Sentinel: my AI right hand

Jul 1, 2023 • Yousef Amar • 2 min read • Parent project

I mentioned recently that I've been using OpenAI's new functions API in the context of personal automation, which is something I've explored before without the API. The idea is that this tech can short-circuit going from a natural language command, to an actuation, with nothing else needed in the middle.

The natural language command can come from speech, or text chat, but almost universally, we're using conversation as an interface, which is probably the most natural medium for complex human interaction. I decided to use chat in the first instance.

Introducing: Sentinel, the custodian of Sanctum.

No longer does Sanctum process commands directly, but rather is under the purview of Sentinel. If I get early access to Lakera (the creators of Gandalf), he would also certainly make my setup far more secure than it currently is.

I repurposed the WhatsApp number that originally belonged to Amarbot. Why WhatsApp rather than Matrix? So others can more easily message him -- he's not just my direct assistant, but like a personal secretary too, so e.g. people can ask him for info if/when I'm busy. The downside is that he can't hang out with the other Matrix bots in my Neurodrome channel.

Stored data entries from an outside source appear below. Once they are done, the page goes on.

Points, in no order, along strands that fork, close into loops and pass close to each other.
In the rows, zero is written as 100.
Points whose rows are less than 62.1 apart are linked; no others are. Some points are linked to none.
susab: [ 94  85 117 111 119  96  89 120 103  99 112  96  84 104 116  91 102 125
  85 118  85 104 109 102 114 101 106 103 103  96 104  87]
teza: [115  85 111 135 110 104 124  88  88  92  99 106 114 103 101 107 102 103
 114 111 113  79 112  82  97  85 116  93 128  80  91 116]
Dar: [ 91  89 113  92 107  85  79 108  95 109 121 102  98 104 100  98  82 113
  75 103  94  84 105 113  90 118 101  89  74  89 100  98]
dem: [ 97 114 106  73  92 113  78 116 102  83 120 114 101 101  80  85 112 109
  89  89 106 118  91  79 119  81  75 112 115 123 116  84]
bilaz: [ 86  97 122 110 106  83  66 110 118  96 112 108  83 103 117  93 115 106
  72 111  76 104 110 115 109 117 107  91 109  95 107  81]
tak: [ 93  84 111  91  93  88  77 120 102 104 118 110  93  93 104  89 104  97
  93 117  74 101 115 101  81 109 104 106  92 116 101  95]
Lumu: [111 102 105 114 108  98  94  81 119  92  80  96  94 111 117 101  92  93
 106  93  97  91  92  99 116 105 104  84 104  84 126 117]
sipa: [104 104  63  97 102  93 102  87 111 100  85 103 100 111 110 101  89 106
  77  71 107  96 106 113  99 101 100  98  60  74  87 101]
kaza: [ 77  89  97  93 105  91  75  96 117 102 101 102  93 106 102  99  83 115
  75  75  99 103  98 113 117  99  92 110  91  76 109  81]
Zit: [ 84 113 104 106  98  95 135 107  96 102  97  92  77  90  92 111 107  83
 127 116  99 110  81  87  95  97 104 111 109 104 101 108]
kubi: [ 84 109 102  98 106 102  95 124  81  83 128 109 130 101  80  97 103 101
  92  81  88 108 116 124 100  71  76 138 109 104  80 103]
boli: [103  91 127  88  83 102  80 116  98 101 117 104  98  97 103  97 113  98
  66 123 108  87 126 112  98 124 100  81 107 127  95  82]
belil: [ 87 106  84 101 111 104  76 118 127 103 110 109  83  98 104  70 102 116
  70 102  91 120 118 100 128  95  92 123 109  86 101  85]
kepom: [112  95 106 120 102  82  90 143  85  71 108 122 108  94  95  90  99 101
  73 117 100  94 114  88 102 105  83  90 132 103  91 104]
Mim: [103 112  86 101 102 106 117  95  96 109  87  97 103  84 109 107  82  93
 125 112 100 102  92 108  70  78 108 113  80  89  93  96]
Navo: [123  78 123 102 102  96  78  96  77  71 100 104 128  91 115 117 100  88
 103  94  94  78 121 105  86  85  95  98 122 102 108 102]
Ziko: [ 91 126  81  90  88 101 122 120  88 109  99 107  82  94  80 128 119  67
 105  92  99 119  76 119 108 103 108 103 102 114 103 100]
karu: [ 87 105 103 104 114 106 107 130  86 100 125 101 108  95 101  93  96 104
  97 110  75 116 111 134 109  99  80 136  89 105  84  89]
Dez: [ 88 102  84  81  93 112 101  78 124 114  75  81 103  96 128  84  93 102
 127 107  74  80 114  98  77 104 114 117  67  98 110  89]
veg: [105 113 112  75  92  96  67 102 133  99  96 101 105  92 105  88  80  98
 111 117 104 113  85  98  82 110  85  76 105 118 130  96]
Manud: [107 117  85  85  81  86 106  96 122 130  82  89  88  94  83 101 111  95
 112 116 114 113  85  83  92 118 121  90  99 107  88 106]
fom: [ 99  93 109  85  93 107  79  83 111  85  80  91 115 104 127 104 102  98
  87 100 100  82 126 103 104 113  99  98  73  98 117 100]
Nofa: [100  99  76  86 102 113  98 110  93  83 119 117 124  86  69 107  91  77
  99  82  96 120  90 128  96  96  67 127 108 103  91  97]
zimaf: [110 137  85  85  80  89 110  78 126 126  75  85 110 105  77  96  95 110
 122 104 103 122  76  66  88 109 116  85  87  98  88 107]
guled: [106  88 121 109 110 103  99 101  72  82 109 108 123  83 103 122 108  77
 107 105  93  94 117 115  72  91 108  99 138  97 102 103]
dideg: [ 95  90  91 104 112 102  83 113  71  94  98 117 100 109  98  95  91 109
  64  68 113  85 123 104 128 102  84 115 106  71  65 110]
zif: [ 90 110  83  99 112 104  98 129  97  98 122 118  94  94  85  81  95  98
  81 108  81 121 108 115  98 104  78 131  94  95  83 107]
Bagoz: [114 112 105  94  76  90  86  89 129 123  86  96  95 110  98 113 103 108
 106 117 114 100  86  89  86 113 124  67  97  98  92  98]
tem: [101  98 101 100 103 103  84  75 116 107  87  76 107  99 134  92  96 106
 116 122  92  83 114 102  85 112 116 101  58  91 101  89]
vusud: [ 92 108 102  96  93  82 104 104  95 107  95  99 107 121  87  97  93 116
  89  81 115  90  80  80 101 112 102  76  76  85  89 118]
Sutol: [103 106  91  98  94  94  94 103 105  88  92 110  94 117 101 103 119  88
  73  57 100 100 119 120 114 113 112  87 103 111 111 123]
Kip: [ 98 103  87  80  91  93  98 116  90  97 113 118  94 104  63  99 113  81
  91  72  98 110  83 115  91 109  86  99 110 122  97 119]
vudu: [113  98  87  95 102 117 114 106 104 102 102 104 110  79  91  88  85 100
 113 137 123 108  99  78  96 100  96  99 107 113  92  87]
Dibud: [ 94 118  64  88  92 106 127 103  97 100  86 117 106  86  98 125  89  83
 117  90  97 105  87 111  80  71  96 121  85  93 104  92]
Budo: [ 93 105  94  91  99 110  97  81  96  95  90  86 100 101 142  94 103 105
  99 108  94  84 122 107 101 102 101 113  67 107  97  81]
laf: [117  80 128  94  87  92  75  97  98  90 107 115 106  94 104 102 105 120
  90 103  96  94 103  88  93  91  93  82 132 116 112  95]
Bem: [ 95 100 110  70  88 111  84  75 117  99  91  89 110 108 123 105  93  96
 107  80 109  88 106 106  93  98  99 100  68 112 115 100]
feli: [ 76 113  99  90 103 125 128  99  92 103 108  88  98 105 120  97  91 119
 107  85 101 113  92 115 116  77  81 135  94 114 101  84]
sedi: [100  71 106 114 132 120 120  81  90 100 108  87  97  93  86  88  98 111
 116  85  99 112 113  99 128  93 111 126 124  86  91  96]
Dages: [119 100  91  96  98 122 103  81 124 112  96  92  95  73 103  91  96 110
 117 136 117 110 109  75  85  95 109 108 110 102  95  80]
gole: [ 99 114  87 117 103 106  67 116 101  86 118 115 106 100 102  86  90 105
  63  91  89 107 136 123 133 107  79 124 100  84  76  88]
kar: [ 82  82 106 106 116  97  90  83  96 100  91  89 103 111 108  99  81 108
 112  70 101  94  85  96 123  87  93 104  92  76 106 115]
lub: [114 110 113 115 106  94  99 124  83  64 115 106 121  89 107  99  94  84
  97 124 101 102 110  97 101 107  86  86 119 107 103 105]
sugut: [ 96 114  75  86  85  92 100  90 131 101  69 104 115 106 125  91 104 102
 109 101  97  92  91  77  80  89 106  90  81  90 122 104]
Kema: [ 93  86 124 114  97  71  88 106  76  89  93 101 111 116  99 113 110  97
  93  88  89  79  93 116  81 109 112  77 101 104 100 133]
limub: [ 93  90 113  86  94 102  99  74 111 100  91  84 105 108 108 105 102  91
 117  82  92  89  95  92  83  94 110 104  90 117 119 114]
Tazuf: [ 98  88 116 108 101  99  65 121  92  86 126 114 103  98  69  95  95  95
  85  78  93 120 107 114 103  98  83 113 136 107  94 103]
Pudo: [ 95 110 105  70  99 117  81  84 114  98 106  90  99  91  77 103  93  81
 114  74 105 125  66 108 111  99  83  98 114 120 120  92]
gaz: [ 94  85  92 115  98  90 104 106  73 109 110 104 104 121  87  86  95 118
  66  94 118  74 108 100 105 107 101  82  85  74  73 122]
pipov: [103  89 106 123 137 101  95 130 106  95 113 101  87  99 116  90 102 142
 100 114  72 105 114 111 138  93 102 114 103  83 102  77]
Senar: [101  88 113 113 127  99 114 138  92  82 113 100 111  77  93  85 115 110
 126 115  76 111 113  88 112  94  94 116 117 106 111 104]
raror: [ 96  69 117  96 101  93  71 110  96 106 122 118  90  97  66  87 108 107
  66  82  94 111 108 101 101  99 104  97 135 111  95  93]
Buni: [ 80 102 110  83 103 103  94 108 104  96  99  93  95  97  81 105  98  87
 117  95  82 119  71 107 109  95  77 108 101 113 125  93]
Bozag: [ 96 111  76 112 116  96  93 109 115  91  94 119  92  94  99  84  97 102
  87  94  99 123 104  96 109  98  94 120 114  91 104 101]
til: [ 87 114 117 103 104 111 124 120  88 103 114  97  89  92  85  96 102  98
 113 122 107 110  80  87 112  93  96 110 113 118  92  94]
tafe: [ 97  97  77 104 108  99 113 104 108  97 100 106  98  91 101  86 100 112
  95  95  90 111 129  99 105  83  99 129 105 100  93 104]
Vupo: [107  87 125  91  94 113  88 111  90 108 128  86  94  95  98 103 108 106
  76 117 102  97 119 116 124 110 107  98  94 128  87  77]
Mebiz: [106 102 110 102  99  90  74 144  98  73 127 124 105  87  85  88  95 115
  77 114  93 118  96  98 100 102  75  99 133 104 110  94]
Buran: [ 95  93 120  90 107  98 103  89 104 116 113  89  86  91  64  99  91  95
 128  99 102 124  68  84  99  98  96  99 114 115  98  99]
gobog: [109 109  70 101  91  89  84 104 102  89  96 110  95 107 111 109 120  91
  61  82  96  92 124 116  99 110 110  98  88 103  92 100]
vom: [109 102  90  74  88 111  86  94 119  87  89 110 104  95 109  93 121  83
  95 103 103  95 135  97  96 103 103 104 112 129 113  93]
Pak: [ 98  88  93  98  98  86  94  98  93 110  98 107  93 124  86 105  94 114
  76  63 120  69  92  92 101 106 100  70  83  73  75 120]
zed: [ 95  87 124  98 107 106 104  84  93 100 111  89 106 117 112  88 106 112
  79  89 102  80 125 102 121 110  99 100  77 106  98 104]
bam: [111  98 122 107  77 100 111  93 102 109 100  79  99 112 124  99 118 119
 120 136 106  78 108  68  96 101 108  99  89 101  93 109]
Gufa: [102 102 103  96  93  91  77 123 110  94 112 128  83  91  87  95  96  97
  75 105  98 120  84 111  90 111  79  88 135 117 115  93]
Seten: [106  70 118 118 127 106  92  79  85 112 110  85  94 110  90  93  77  98
 107  96 111 103 107 111 131 117 110 101  98  85  88 102]
lokek: [109 108  85  67  79 117  95  86 110  94  86  86 108  91 109  99 119  83
 112  95 108  99 103  86  93  93 101 106  96 134 119  98]
dotim: [101 124  95  81  85 116 125  79 101 122  84  76  96  89 105 107  92 111
 121 105 125 104  88  93 101  91 103 112  87 124  86  77]
sasiv: [ 88 100 121 109 109  99  86 121  87  83 124 109  90  84  65  96 112  75
 103  95  86 128  91 111 102 103  83 106 138 124 105 109]
vuvag: [105 113  75 106 100  82 113 105 107  95  81 121  94 110 110 116  98  95
 104  74 100  98  81  99 107  93 115  82  96  71 113 121]
das: [ 90  86 122  97 116 108  98 106 101  94 124  98  77  87  75  99 107  94
 116 101  82 134  98  97 113 109  97 101 136 125 117  98]
fikur: [109 108  68  81  94  97 109 107 102 101 101 114  91 102  69  95 112  81
  94  79 111 112  96  98  95 115 108  83  96 124 101 118]
savav: [108  96 101 126  99  95  99  76 123  96  83  95  82 127 109  92 111  87
  97 107  91  80 105  95 111 122 118  81  97  88 108 114]
nifi: [ 87 114  94 108 103 119 112 118  89  89 122 105 119  91 105 101  96  97
 115 110  78 124 104 130 100  78  78 150 107  93  92  82]
tudag: [ 95 100 104 130  83  79 103 102 101 112  98 101  85 118 119 103 121 104
  69 115  93  63 108 113  92 115 125  65  84  78  82  86]
Kuva: [108  96 112  85  82 103  90 115  88  96 121 100  95 103  81  89 115  94
  72 102 101  93 122  95 102 124 100  85 115 146  95  99]
pes: [ 86 123  98 116 102 104 133  84  75 118  93  79  82 108 108 116  93  98
 116  83 119 103  81 117 123  92 111 109  83  96  77 101]
pof: [105 104  95  83  90 128  86 101  99  88 120 110  99  84  75 101  96  96
  85  99 112 120  88 104 114  93  71 113 123 118 103  82]
tariv: [ 85 113  74  82  79 100 106 101 112 101  75  85 111 103 126  90 100  90
 119 108  93  91 106  90  81 104 102 112  60 106 120 101]
Sutab: [ 87  96 108  93 113 107 105  99 111  90  96  82 109  91 100  94  89  97
 146 108  64 108 106 104  86  87 103 117  86 110 123 109]
dobaz: [ 97 107  75  98  95 106  92 120 101  92 114 117 118  88  87  99  99  76
  89 109  91 118 111 133  91 104  83 120  93 100  96  94]
zap: [122  70 105 126 130 119 106  81  96 118 109  86  92  94 105  89  95 105
 100  95 109 101 123 106 130 105 111 111 112  94  84  97]
biz: [104  84 102 114 129 116 136 101  71  96 113  97 101  92  84  88  84 119
 117 103 108 110 113 103 109  95  98 119 103  90  86  94]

A set of WhatsApp nodes for Node-RED were recently published that behave similarly to the main Matrix bridge for WhatsApp, without all the extra Matrix stuff in the way, so I used that to connect Sentinel to my existing setup directly. The flow so far looks like this:

The two main branches are for messages that are either from me, or from others. When they're from others, their name and relationship to me are injected into the prompt (this is currently just a huge array that I hard-coded manually into the function node). When it's me, the prompt is given a set of functions that it can invoke.

If it decides that a function should be invoked, the switchResponse node redirects the message to the right place. So far, there are only three possible outcomes: (1) doing nothing, (2) adding information to a list, and (3) responding normally like ChatGPT. I therefore sometimes use Sentinel as a quicker way to ask ChatGPT one-shot questions.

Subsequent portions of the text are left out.